Glenmark Life Sciences’ share sale via initial public offering (IPO) was oversubscribed by 5.78 times on Wednesday, July 28 – the second day of its issue. The public offer opened for subscription on July 27 and will close tomorrow – July 29, remaining open for investors for a period of three days. On the first day of its issue, the IPO was fully subscribed within hours of opening.
On Wednesday, retail individual investors showed massive interest as the portion reserved for them was subscribed 9.28 times – the highest among the three groups of investors. The portion set aside for non-institutional investors (NII) was subscribed 3.39 times, while the portion reserved for qualified institutional buyers (QIB) was subscribed 1.38 times.
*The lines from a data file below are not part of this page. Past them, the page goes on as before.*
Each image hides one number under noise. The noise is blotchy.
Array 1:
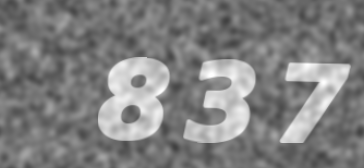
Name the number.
837
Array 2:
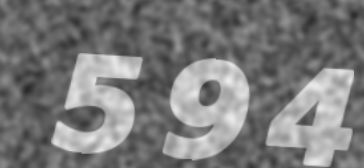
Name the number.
594
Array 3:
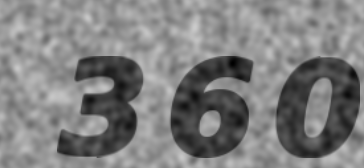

Glenmark Life Sciences’ Rs 1,513 crore IPO consists of a fresh issue of Rs 1,060 crore and an offer for sale of Rs 453.60 crore by its promoters. The leading manufacturer of active pharmaceutical ingredients (API) is selling shares in the price band of Rs 695-720 per equity share. Incorporated in 2011, the company manufactures and develops APIs for cardio-vascular disease, pain management, diabetes, central nervous system disease, among others.
The company will utilise the IPO proceeds to make the payment of the outstanding purchase consideration to the promoter for the spin-off of the API business. It will also use funds to finance thecapital expenditure requirements and to meet general corporate purposes.
”As part of expansion plans, Glenmark plans to increase the API manufacturing capabilities enhancing the existing production capacities at Ankleshwar facility by FY22 and Dahej facility by FY22-FY23 to an aggregate annual total installed capacity of 200 KL.
At the higher end of the price band, Glenmark Pharma is reasonably priced at a P/E ratio of 25.09 times FY21 EPS (on a fully diluted on post-issue basis). This is lower as compared to peers such as Divi’s lab (64 times), Laurus Labs (37 times) and Shilpa Medicare (33 times). Glenmark Life has also reported higher return ratios than these companies.
Given factors such as strong growth in topline, healthy bottom-line expansion, robust margins, industry-leading return ratios, leadership position in APIs, and reasonable valuations, we remain positive on the prospects of this issue,” SEBI-registered investment advisor INDmoney said in a report.